Rothenberg a commencé ses recherches sur les éosinophiles en tant qu'étudiant au doctorat à l'Université Harvard dans les années 1990. C'est à ce moment-là qu'il a montré l'implication de l'IL-5 dans la maladie humaine et ses effets sur les éosinophiles.

Chez Cincinnati Children's, Rothenberg, avec d'autres chercheurs du monde entier, a fourni des preuves que les éosinophiles étaient des cellules pro-inflammatoires impliquées dans des maladies allergiques. Rothenberg et ses collègues ont contribué à la justification du ciblage des éosinophiles, notamment en réalisant des études cliniques chez des patients atteints de divers troubles éosinophiles.

En 2008, Rothenberg a dirigé un groupe international de chercheurs pour mener un essai clinique randomisé qui a prouvé la capacité du mépolizumab à réduire les doses de stéroïdes oraux chez les patients atteints de SHE (Rothenberg et al. Journal de médecine de la Nouvelle-Angleterre 20 mars 2008; 358 (12): 1215-28. doi: 10.1056 / NEJMoa070812. Publication en ligne du 16 mars 2008, PMID: 18344568).

Bien que répondant au critère principal de l'étude, la FDA a resserré ses critères d'approbation du mépolizumab, a déclaré Rothenberg.
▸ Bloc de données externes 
Each row of a before or after table is a point. The points were changed in one or more steps. Then noise was added and the rows were shuffled. The steps act on columns, c1 being the first. What was done? A step turns or swaps two columns, mirrors them in a line or flattens them onto one, adds a multiple of one to another, or multiplies or shifts one. Angles are multiples of 10 degrees, from the lower column toward the higher: turns from -170 to 170, lines from 10 to 170 but not 90. Use the fewest steps. Two steps may share a column if one is a turn and the other turns, adds or multiplies; they go together, in the order done. Otherwise the lowest column goes first.
In the rows, 128 means zero.

Before, 9 rows:
[[125 144  87]
 [172 137  89]
 [174 126 101]
 [106 117 174]
 [112 100 223]
 [155 121  60]
 [170  74 127]
 [115 126  76]
 [119  51 151]]
After:
[[ 57 119  98]
 [115 146  76]
 [146  88 173]
 [100 137  36]
 [132  84 151]
 [ 80  77 129]
 [118 142 173]
 [126 106 192]
 [144 134 168]]
Steps: turn c1 and c2 by -80 degrees; multiply c3 by -1

Before:
[[104 156 163 100 163 143  71  71]
 [131  90 141  96 127 122  59 115]
 [107 100 144 147 205 125 117 104]
 [121 113 142 166 126 104 114 146]
 [164 149 111 169 123  97  68  86]
 [156 142  76 110 116  99 143  95]
 [165 115 131 125 135  92 132 156]
 [ 91 115 118 102 153  99  45 159]]
After, 8 rows:
[[112  99 155 147  90 144 137  56]
 [132 141  65 110  98 129  90 145]
 [139  91 137  96 115 215 194 131]
 [160 149  90 168  86 222 166 139]
 [ 83 114 144 101 155 249 192  98]
 [127 113 144 165 147 161 123 127]
 [118 155 173 100  66 189 198 102]
 [171 116 107 124 155 145  96 116]]
Steps: multiply c1 by 1.3; turn c1 and c3 by -30 degrees; turn c5 and c8 by -100 degrees; multiply c7 by 1.6; turn c6 and c7 by 130 degrees

Before (10 x 12):
[[ 90 228 211 160 107 145 149  77  86 138  89 148]
 [115 188 164 138 141 138 124 123 136 124 116  79]
 [110 118 192 173 135 142 161 113 121  73  45 177]
 [141 207 168 116 147  93 101 150 104 192  81  89]
 [196 158 168  96 161  98 113 149  74 118 131  93]
 [150 102 147  70 143  76 118 149  81 182 139 127]
 [166 146 144 187  99  36 191 129 145  87  82 105]
 [186 121 177 161 154  80  97 146 110 140 142  87]
 [154 142 202 171  94  94 184 180 182 101  91 132]
 [163 123 135 132 162  59  95 192  65 104 160 122]]
After, 10 rows:
[[130 121 139 166 162 195 125 203  73 102 118 123]
 [146 149 212 146 108  81 177  87  75 136  50 225]
 [108 135 200 184  92 147 218 169 190 103  52 141]
 [142 125 144 106 145 201 148 155  86 183  96 103]
 [132  79 164 134 140 109 157 121 134 124  78 190]
 [ 93  88 178 180 154 180 126 148 117 139 103 123]
 [ 92  93 169 115 160 200 140 157  77 119  93 160]
 [120 106 143 228  99 193 222 124 145  89  41 145]
 [130 179 193 162 135  89 190 113 117  73   4 120]
 [137  90 165 136 144 166 131 153 110 189  43 204]]
Steps: turn c4 and c6 by 30 degrees; turn c1 and c6 by 150 degrees; swap c2 and c12; shift c7 by 30; turn c8 and c9 by 10 degrees; shift c11 by -40

Before (8 x 20):
[[161 145 148 147  87 117 150 116 143 140 141 144 122 149 130 125 125 128
  138 117]
 [103 138 122 121 126  73 105 119  99 126 171 134 106  75 133 182 147 104
  127 143]
 [110 121 131 146 117 153 123  76 125 132 125 131 127 154 144 121 129 142
  127 103]
 [137 110 131 165 131 138 149 102 111 128 111 126 119 159 140 146 130 112
  161 112]
 [145 129 135 158 120 137 137 106 139 135 140 123 142 120 160 129 127 113
  114 143]
 [141 147 125 164 108 117 153 102 110 160 134 115 150 140 159 111 111 118
  128 115]
 [ 77 143 119 128 108  89  84 123  95  79 153 132 116  74 125 163 108 100
  121 142]
 [132 138 143 155 112 158 132 107 101 136 136 144 130 131 128 102 132 120
  148 117]]
After, 8 rows:
[[105 129 135 157 121 156 139 106 140 134 139 146 114 138 155 132 123 106
  116 122]
 [168 143 117 130 106 109  84 123  97  79 152 112 141 225 123 147 108 110
  123  90]
 [125 144 127 165 106 136 153 102 110 160 134 166 112  94 161 130 114 118
  128 146]
 [106 146 145 145  87 132 147 115 143 138 142  95 129 101 131 114 124 122
  138 152]
 [127 108 133 166 132 157 152 105 109 125 110 124 136 117 141  93 133 111
  163 145]
 [159 119 133 147 120 173 121  73 126 131 125 121 129  96 144 112 129 150
  127 140]
 [143 138 119 118 129  93 106 118  99 127 172 101 147 249 133 132 145 108
  126 105]
 [132 136 141 156 112 178 130 108 100 137 137  97 123  92 131 142 131 121
  147 140]]
Steps: turn c1 and c20 by 150 degrees; add 0.3 times c1 to c18; shift c6 by 20; turn c12 and c13 by -160 degrees; multiply c12 by 2; turn c14 and c16 by -130 degrees; multiply c14 by 1.6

Il a fallu une décennie supplémentaire de recherche pour atteindre les critères d'évaluation demandés par la FDA, axés sur le bénéfice clinique du mépolizumab dans cette population de maladies rares.
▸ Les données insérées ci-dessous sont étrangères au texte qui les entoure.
Rows are points. Each copy is the shape, with its points in the same order, stretched, turned, moved and blurred by noise. Is it also mirrored, or only turned?

Shape, 6 rows:
[[  1   6  49]
 [ -9 -33  41]
 [ 29  14  23]
 [-16  33 -35]
 [-17  16 -53]
 [ 20 -13   9]]
Copy 1 (6 x 3):
[[ 10 -24  38]
 [ 29 -39  16]
 [ 20  10  38]
 [-12  31  -8]
 [  0  37 -24]
 [ 33   3  19]]
Copy 1 is: only turned
Copy 2 (6 x 3):
[[ 47 -14   6]
 [ 24 -47  -7]
 [ 40   9 -17]
 [-34  26  23]
 [-54  18  10]
 [ 16 -12 -28]]
Copy 2 is: only turned
Copy 3:
[[ 30  33  18]
 [ 43  -3  16]
 [ 21  29 -13]
 [-35  -1   0]
 [-42 -19  -4]
 [ 27   3  -9]]
Copy 3 is: only turned
Copy 4 (6 x 3):
[[-16 -16  30]
 [ 31 -11  38]
 [-22 -18 -18]
 [-42  32 -31]
 [-18  43 -43]
 [  7 -10 -23]]
Copy 4 is: mirrored

Shape:
[[-32  10 -26 -16]
 [ 20 -10   9  28]
 [-19  30 -29 -35]
 [-26  28 -17 -49]
 [ 30 -23  -6   2]
 [-43  37   0  40]
 [ 30   2  10   4]
 [ 11 -25  25   4]]
Copy 1:
[[ -8  -3 -11  33]
 [  0 -20  16 -22]
 [  0  -1 -38  25]
 [  4  13 -37  33]
 [ 27 -27  14  -1]
 [-58   3 -10 -15]
 [ 11 -14  -8 -22]
 [ 17   4  29  -6]]
Copy 1 is: mirrored
Copy 2:
[[-47 -22   5 -10]
 [  9  36 -13  12]
 [-56 -35  15  17]
 [-45 -52  22  15]
 [  2  15 -36  24]
 [-35  29  50 -25]
 [  6  17  -8  37]
 [ 33   6 -19   7]]
Copy 2 is: mirrored
Copy 3 (8 x 4):
[[-22 -18  33   9]
 [ 15  24 -38   6]
 [-52 -20  30   2]
 [-63  -7  42   6]
 [  5  19 -30 -26]
 [  5 -13   8  72]
 [-17  24 -35  -6]
 [  6  44 -17  -9]]
Copy 3 is: only turned
Copy 4:
[[  6  27 -19 -42]
 [-35 -19   0  19]
 [ 26  12 -41 -37]
 [ 44  16 -35 -43]
 [-16 -42   9 -10]
 [-30  51 -47  13]
 [-12 -32  -8  14]
 [-11 -17  27  15]]
Copy 4 is: only turned

Shape (10 x 4):
[[  3  18 -23 -10]
 [ 20  -9 -20  68]
 [ 18  -2  26  19]
 [  4  34  -6  -5]
 [ -4   6  27  -5]
 [ 25  -5 -24  -7]
 [ 11  54  14  21]
 [-65  -2  16   2]
 [ -4  16   2  -3]
 [  2   0 -12  47]]
Copy 1 (10 x 4):
[[  5 -38 -23  10]
 [-28  21 -74  27]
 [ 11  21   2  11]
 [ 30 -26 -29   4]
 [ 19   8  20  -3]
 [  2 -33 -20  26]
 [ 47   3 -51  10]
 [-25  29  34 -52]
 [ 15 -12  -3  -6]
 [-16   9 -43   8]]
Copy 1 is: only turned
Copy 2, 10 rows:
[[ 14  -1 -21  19]
 [-59   0 -30 -13]
 [ -8  20  23 -23]
 [ 11 -11   7   8]
 [ 10  17  35   5]
 [ 17   7 -39  -6]
 [-17 -27  37 -20]
 [-20  24  38  66]
 [  9   8  12  12]
 [-48   0 -18   0]]
Copy 2 is: only turned
Copy 3, 10 rows:
[[ 31   4  10 -33]
 [ 44  33 -16  52]
 [-17  24 -36   3]
 [ 27   8 -12 -42]
 [-20  -3 -29 -18]
 [ 14  24  24 -12]
 [ 31  26 -54 -41]
 [ -2 -65 -28   6]
 [  9  -2 -12 -25]
 [ 35  13 -18  30]]
Copy 3 is: only turned
Copy 4:
[[ 14  11 -36 -22]
 [ 71   9  19  -5]
 [ -7 -30  20 -12]
 [-12  10 -29 -39]
 [-33 -17  15 -13]
 [ 37 -22 -34  -4]
 [-28  17 -12 -71]
 [-47  52  41  16]
 [-13   4 -10 -20]
 [ 40  22  15  -8]]
Copy 4 is: only turned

Comme décrit dans une publication récente du Journal d'allergie et d'immunologie clinique des résultats de l'essai de phase 3, randomisé et contrôlé par placebo chez des patients adolescents et adultes atteints de SHE évaluant l'efficacité et l'innocuité du mépolizumab, il a été démontré que le mépolizumab réduit le nombre de poussées de HES et al. Journal d'allergie et d'immunologie clinique 18 sept. 2020; S0091-6749 (20) 31276-8. doi: 10.1016 / j.jaci.2020.08.037.). Les 108 patients de l'essai provenaient de 39 centres et 13 pays.

L'essai clinique a été soutenu par GlaxoSmithKline. La recherche sous-jacente du laboratoire Rothenberg CURED a été soutenue par les National Institutes of Health, Campaign Urging Research for Eosinophilic Diseases (CURED), Sunshine Charitable Foundation et ses partisans Denise et David Bunning.

La source:

Centre médical de l'hôpital pour enfants de Cincinnati

Référence du journal:

Roufosse, F., et coll. (2020 Efficacité et sécurité du mépolizumab dans le syndrome hypéréosinophile: un essai de phase III, randomisé, contrôlé par placebo. Journal d'allergie et d'immunologie clinique. doi.org/10.1016/j.jaci.2020.08.037.